Each row comes from the steps of one walk. Every step used is in the known rows, and no mark comes twice. Write the walk behind each row, first mark first.
Known rows:
zavu -> pota -> melo -> nonot: [ -3  38  34 -34 -57  10  10 -23   3  10   9 -31  -8 -10  -1  30  14   6
  11   5 -16 -35 -27 -17   6 -17  -4  -5  -1 -17   0  15 -13 -16  -7 -13
 -11 -17   1 -25   1]
lurot -> neleb: [ -9  11 -25  -2 -13  32 -22 -42   5 -16  41 -33 -18  10 -19  10   7  13
   6 -10 -32   4 -16 -23  22   4 -23  19  20  15 -51  -8  -5  -7 -27 -52
  -5  12   2 -22 -18]
fiduv -> neleb -> lurot: [-15  -4  11  18 -10  21   4 -31  -1 -14  14 -20 -11  -1  31  25   8   9
  -5  13 -46  14  10 -33  55  -8   2  -2  -1 -28 -78  -1 -23 -14  20 -44
  13   7 -14 -24  12]
buzav -> dova -> pegi -> nonot -> melo -> pota -> nibobag: [ -3   3  -9 -12 -47 -10  21  13   6  -7 -24   5   3  19  20  -6  -7   6
   4 -10  24 -11 -31 -54 -32  -4  -6  19  40   3  38  20  35  39  18   5
  -1 -20  -5  -4   6]
zavu -> pota -> melo: [-27  10  16 -28 -45  20  14 -26 -14  -5  17 -58 -28  -6   9  16  14  15
  18  11 -19 -31 -40 -17  21 -23 -12   2  18   9 -11   9 -18  -2   6 -28
 -11  15   3 -27   3]
melo -> nonot -> pegi: [ 21  14  14   5  -8  11  -9   1   8   7  36 -14  11  -2  14  33   1  -3
   3 -16 -20  10  -7 -39  -9  29   3   6   4 -17 -20   6  19 -14 -12  -9
 -21  21   1 -14   6]
neleb -> lurot: [ -4  -9  16  11  -4  24  12 -33   1 -22  23 -23  10   1  21  17   9  -5
   8  -8 -42   1  -7 -48  29  -1   4  12  -2 -25 -69  -7  -3 -10  22 -35
 -11  13 -27  -2  13]
melo -> nonot: [ 25  21  23  -3 -18  22 -11 -23  11   3  39 -17  16  -2 -12  37  11   2
   0 -24 -26   5  -7 -34   3  21   5   5 -11 -28 -29   4  14 -21 -17 -21
 -16 -17  -9 -16  -1]
pota -> melo -> nonot: [ 14  36  38   5 -40  19  -8 -21  -2  23  22 -21   0  -8  -8  39   6  11
   1 -19 -15 -22 -14 -33  -4  -5  -1  -8 -15 -22  -9   3   5 -30 -19  -9
 -10 -14 -10 -29  -8]
nonot -> pegi -> neleb -> lurot: [-20 -22 -12  20  17  32 -14 -15  -5  -6   7  -2  -6  15  38   7   6 -14
  -1   6 -33  14 -12 -44  15  15  -2  16  13   0 -61   4  -8  -3  19 -26
   1  12 -13   3  -3]
dova -> buzav: [  6 -15  -7 -17  -6  72  -6 -30 -18  -9  38 -41  -5  28  -4  27  20   7
   3 -12 -15   3 -16 -50   6  17  -2  23   3  -2 -42   0   7 -29 -20 -31
  13  11  -9 -23 -30]
pegi -> neleb -> lurot -> nonot -> melo -> pota -> zavu: [ 18  20  15  16 -45  31 -27 -33 -15   3 -27 -11 -33  -4  23   7  14 -26
   6  26 -45 -32   3 -59  34 -12   1  16  11  10 -39   4 -42 -11  11   1
   6 -27 -32 -30 -23]
nibobag -> pota: [  6 -10  -3 -21 -26  48  -3 -20   3 -14  45 -38 -10  -9  13  23  21  34
  17  -8 -20  25 -23 -17  20 -10  -5  21  31   3 -33 -21  -2   3   5 -47
 -14  16   7 -31  -5]
neleb -> lurot -> nonot -> pegi -> dova: [  3 -11  22  12  13   0   4  -3 -13 -39   0 -15  12  14  30  18  -4 -25
  -1  -7  -9  -3  -6 -31  19   9 -17   2   7  -5 -41 -15   0  21  15  -1
 -17  17 -26  -4  24]
zavu -> pota: [-14  -7   0 -40 -19  24  10 -24  -2 -23  34 -57 -11   2   5  14  17   4
  18   7 -28  -5 -33 -15  24   4  -5  17  22   3 -33  13 -14  12   7 -40
 -17  13   3 -13   9]
neleb -> lurot -> nonot -> melo -> pota -> zavu: [ 29  25  37  13 -54  16   0 -26 -11 -13 -18 -26 -24 -19  29  13   4 -23
  16  22 -48 -38   4 -69  36 -22   3  10  10  -4 -39  -4 -33 -14  21   6
 -13  19 -36 -34   0]
nonot -> melo: [-17   8  -9  -5 -20  33  -9 -14 -18   1  39 -30 -33   6  20  21  11  -2
   7 -13 -20  -4 -12 -57   5   6   2  17  26  14 -27  11   9   6  -6 -12
 -24  34 -11 -20  -7]
lurot -> dova -> pegi: [ 12 -34   2 -15   1  17  16  -9   2  -2  24 -41   0  31  -2   1  15  -2
  -9  -9  31   5 -12 -32  -1  15 -23   0  36  16 -16  -2  12  -3  -8 -24
   3  41 -11 -10  31]
pegi -> neleb -> lurot -> nonot -> melo -> pota: [  0  16  -5 -21 -31  29 -18 -30 -11 -11 -28   9 -30   2  29  15  19 -26
  13   2 -41 -26 -11 -37  25  -5   5  29  13  -1 -40   6 -14   9  14   0
   7 -39 -11 -11 -17]
fiduv -> neleb -> lurot -> dova -> pegi -> nonot: [  7 -15  22  -5  -7  18  22   4   8 -19 -21   7   6  18  16   3  24   0
 -17  19   6  21  22 -26  29   5 -19  -9  29 -18 -53 -15  -8 -20  17 -12
  20 -11  -9 -15  24]
buzav -> dova -> pegi -> neleb -> lurot -> nonot -> melo: [-24 -24 -18   9   3  12  -3 -20  -7   1 -22  24 -21  47  28  -4   6 -41
 -10 -10   2 -18  12 -43   6  26 -19  13  14  -1 -23  12   2  12  49  15
  23 -28 -25 -14 -11]
melo -> nonot -> pegi -> dova -> buzav: [ 21  -1  11 -14  -7  37 -16  -3  -9   4  13 -17  13  45   8  35   9  -5
 -16 -10  32  -7  -1 -51 -28  18  -9   2   7   0   2  15  20 -12 -36   1
   1   6  -6  -9  -8]
melo -> nonot -> pegi -> neleb: [ 11   9  -6   7   3  27 -38  -4   2  21  25   5   2  12   6  27   9  -8
  -8 -11 -18  15  -9 -31 -12  38  -2   9   4  -3 -22  14  10 -13 -19 -13
  -2 -20   7 -10 -17]
zavu -> pota -> melo -> nonot -> pegi -> neleb -> lurot -> dova: [-10  10  23 -33 -39  -5  -4  -9   2  12 -59  14 -17   5  30  18  21 -26
   0  34  10 -40 -13 -18 -11 -30 -17 -10  27   9 -16  22 -37  -2   4   1
  16  -9  -8   2  26]
buzav -> dova -> pegi -> neleb -> lurot -> nonot: [ -2 -38  -7  12  19  11  -5 -28   4 -11  -7   9   8  45  11  -6   4 -29
  -9 -15  -5  -7   3 -21  18  35 -24   6  -5 -17 -35  -2  -1   2  48  -8
  35 -48 -23  -9  -3]
pota -> nibobag: [ -8   0  -5  17 -16  11   2 -27 -13 -21  36 -18  13 -12  -8  27 -14  14
   6 -20 -17  31 -33 -48   2  -7   0  19  -2  -4 -38  -7   8   5 -12 -47
  -6   5 -25  -5   2]
nibobag -> pota -> melo -> nonot: [ 18  32  32 -16 -63  33  -4 -15   9  19  20 -13  -8 -23   5  42  17  33
   9  -8 -11  -6 -14 -16   3 -32  -5  -2   9 -19  -3 -17  -3 -26  -6 -18
 -11 -15   4 -44 -13]

Write each row's walk:
[ -8  30  29 -23 -46   3  11  -1  -2  10   2 -25 -12  -9  23  28   7   1
  15  13 -12 -31 -28 -23  -6  -9  -9  -6  12  -8   8  19  -7 -12   0  -2
 -17  21  12 -24  10] | zavu -> pota -> melo -> nonot -> pegi
[-21 -50 -16  16  18  13   2 -30  12   7  -3  -4   6  55  24 -13   4 -16
 -15  -5   2  -9  -1 -36   9  23 -14   3  13  -9 -30  17   1   9  47 -28
  28 -21 -22   1   7] | buzav -> dova -> pegi -> neleb -> lurot
[ -2 -20   0   9  18  32   6 -29  -2 -14   3  11   5  29  -7   0  14 -24
  -8  -8 -20  13   0 -33  35  30 -21  17 -11 -25 -56 -20  -3 -25  30 -10
  15 -37 -20 -10 -21] | dova -> pegi -> neleb -> lurot -> nonot
[  4  24  37  12 -30  -3 -11   8 -11  24   9 -22  -1  16  19  33  -2   2
 -16  -8  26 -29 -16 -32 -22  -8 -12 -23   9   3  23  13  10   5 -24   7
 -22  14  -6 -20  16] | pota -> melo -> nonot -> pegi -> dova
[ 18 -22  28 -12   1  20  34   1  13 -27 -12   4  26  18   2  -5  26 -12
  -8  -2  12   6   3 -43   4   9 -16   3  28 -17 -45 -20   9 -14  17  -5
  -2  -3 -23   7  24] | neleb -> lurot -> dova -> pegi -> nonot
[ 12 -16  -1 -12   9  48 -16  -2 -35 -27  15 -28  -3  40   9  27   7 -13
  -3 -11  19  -2 -11 -37  -5  24 -25  14  10  18 -13 -11  11  -1 -24   4
   6  13  -7 -21 -15] | lurot -> nonot -> pegi -> dova -> buzav
[  8  30  31  17 -31  11  -5   4  -7  24  17 -12  -6  -8  18  36  -2   4
   2  -9 -15 -18 -18 -39 -15   3  -2 -10   0 -13   1   4  12 -27 -14   3
 -14  25   1 -27   2] | pota -> melo -> nonot -> pegi
[ 23  -7  14  15 -42  49 -15 -21   0  -1  49 -56 -14 -16   8  18  14  31
  11  14 -23  16  -8 -35  30 -18  -7   8  30  13 -35 -26 -32 -19   7 -45
 -14  28 -11 -49 -14] | nibobag -> pota -> zavu
[ 13   8   1 -31 -53  -1  26  19  -5 -11 -32   8  -2   4   4  -1  11   2
   1   2  43  -1 -28 -57 -34 -18 -10  21  54  19  23   3  24  22 -16   9
  -6   1 -12   5  18] | lurot -> dova -> pegi -> nonot -> melo -> pota -> nibobag
[  7 -22  13  -3   9  40   3 -12 -25 -39 -13  -8   9  39  26  24   8 -27
  -4   0   7 -10   0 -51   6   8 -19  13   1  -7 -42 -17  -1  -4   4   4
  12  12 -24  -7  -5] | neleb -> lurot -> nonot -> pegi -> dova -> buzav
[ 21 -17  13 -24  -2  28  14  12   4 -14  14 -18  12  22 -15  -1  24   2
 -10  -9  25  12 -10 -27  -9  27 -22   2  38   9 -14 -16  20  -8 -11  -2
  -8  -2  -3  -8  13] | lurot -> dova -> pegi -> nonot
[ 25  -1  17   6 -50  15   2  13   9  19  -6 -35 -16  24  24 -16   9   0
  -1  11   9 -38  -2 -60 -10  13  -6  -2  51  16  35  23   4   8  23  17
  -9   7  -7 -34  -2] | buzav -> dova -> pegi -> nonot -> melo -> pota -> zavu
[  8 -20  18 -11  -6  12   6 -28   3 -24  -1 -23   7   4  19  16  15 -12
   3  -3  -8  -9  -3 -38  17 -13  -4   2  19   0 -64  -7 -12   2   6 -32
   0  25 -35   5  42] | neleb -> lurot -> dova
[  0  17  -1 -12 -50  11  32  13  -3  -9 -10   5  -1   1   6  -1   3  11
   4  -4  10   7 -33 -65 -18  -6  -2  30  32  -5  17   5  30  10   0   4
 -16  -9  -4  -5 -11] | dova -> pegi -> nonot -> melo -> pota -> nibobag
[  9   6  -1  -6 -38   3   9 -25  -1 -19  11 -32   9 -16   1  20 -10  20
  15  -7 -19   6 -49 -38   5 -22   6  23  10  -4 -12   4   9  18 -14 -51
  -3   0 -12  -4  16] | melo -> pota -> nibobag
[  6   9  25   7 -22   6 -21  -8  -3  23 -46  25  -8   6  28  24  12 -24
 -12  12  10 -27  -3 -35 -21 -17 -12 -13  11   2 -24   9 -17 -16 -10   5
  18  -7 -22  -3  17] | pota -> melo -> nonot -> pegi -> neleb -> lurot -> dova
[ 14  27  26  -5 -54  24  -1   7   3  20  12  -7 -13 -22  29  39   9  26
  11  -1  -4  -2 -21 -23 -11 -23 -10  -1  21  -8   5 -14   4 -18  -1  -6
 -14  24  17 -41  -5] | nibobag -> pota -> melo -> nonot -> pegi
[  0  16  -5 -29 -43  25  -2 -15  -7   5  13 -43 -33   2  31  16  16   6
  16  -3 -25 -27 -27 -48   7  -8   9  21  38  15  -4  24  10  19  -6 -17
 -23  29   2 -18   7] | nonot -> melo -> pota
[  9  15  25  -3 -31  37 -12  -2 -24  24  -4 -18  -2  39  13  38   6   1
 -17  -4  37 -35 -12 -49 -35  -8 -15 -11   4   3  25  14  10 -23 -36  13
   5   9  -7 -28 -14] | pota -> melo -> nonot -> pegi -> dova -> buzav
[ 17   7  20   1  -4   0 -17   7   1   4  26 -22  17  21  15  30   0  -6
 -14 -12  18  -2  -7 -32 -17  18  -7  -7  12   0   3  14  18  15 -21  -8
 -27  11  -5  -5  23] | melo -> nonot -> pegi -> dova
[ 20  -4   9  -2   1   7 -24  -9  13   7 -26  26  11  12  25  21  15 -31
 -10   5   3  -1   6 -33 -14   8  -7  -1  17   0 -47  11  -9  -6  -7  -6
  13 -11 -21  11  24] | melo -> nonot -> pegi -> neleb -> lurot -> dova
[ -6  25   5 -14 -25  46 -14   6 -14 -11  29  -6 -17  -2   9  20  19   1
   8 -18 -25   6  -6 -54  -7  17   4  21  26   6 -27   1  18   0  -8   6
 -36 -10  -3 -18 -23] | pegi -> nonot -> melo
[  1 -40 -21 -15  13  31 -14 -15  -4  15  15 -24 -12  43  -7  -4  21  -7
 -21  -4  33   8 -14 -23  -1  23 -26   5  36  32 -17   5  -1  -3 -17 -27
  20  -1  -7  -8   7] | lurot -> dova -> pegi -> neleb
[ -2  16  18   6 -43  31 -10  -7   8  23 -23  28 -14 -10  38  30  15   7
   3  13 -15  -2  -6 -27   0 -32  -7   4  12 -16 -23 -10 -19 -22  21  -8
   9 -19   2 -24 -17] | nibobag -> pota -> melo -> nonot -> pegi -> neleb -> lurot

= = = =

### Problem description
Look in the material above for the line with "24] | melo ->" and the line with "-16 -23 -10", and transcribe exactly those lines and all lines between them, nothing more.

### Task result
  13 -11 -21  11  24] | melo -> nonot -> pegi -> neleb -> lurot -> dova
[ -6  25   5 -14 -25  46 -14   6 -14 -11  29  -6 -17  -2   9  20  19   1
   8 -18 -25   6  -6 -54  -7  17   4  21  26   6 -27   1  18   0  -8   6
 -36 -10  -3 -18 -23] | pegi -> nonot -> melo
[  1 -40 -21 -15  13  31 -14 -15  -4  15  15 -24 -12  43  -7  -4  21  -7
 -21  -4  33   8 -14 -23  -1  23 -26   5  36  32 -17   5  -1  -3 -17 -27
  20  -1  -7  -8   7] | lurot -> dova -> pegi -> neleb
[ -2  16  18   6 -43  31 -10  -7   8  23 -23  28 -14 -10  38  30  15   7
   3  13 -15  -2  -6 -27   0 -32  -7   4  12 -16 -23 -10 -19 -22  21  -8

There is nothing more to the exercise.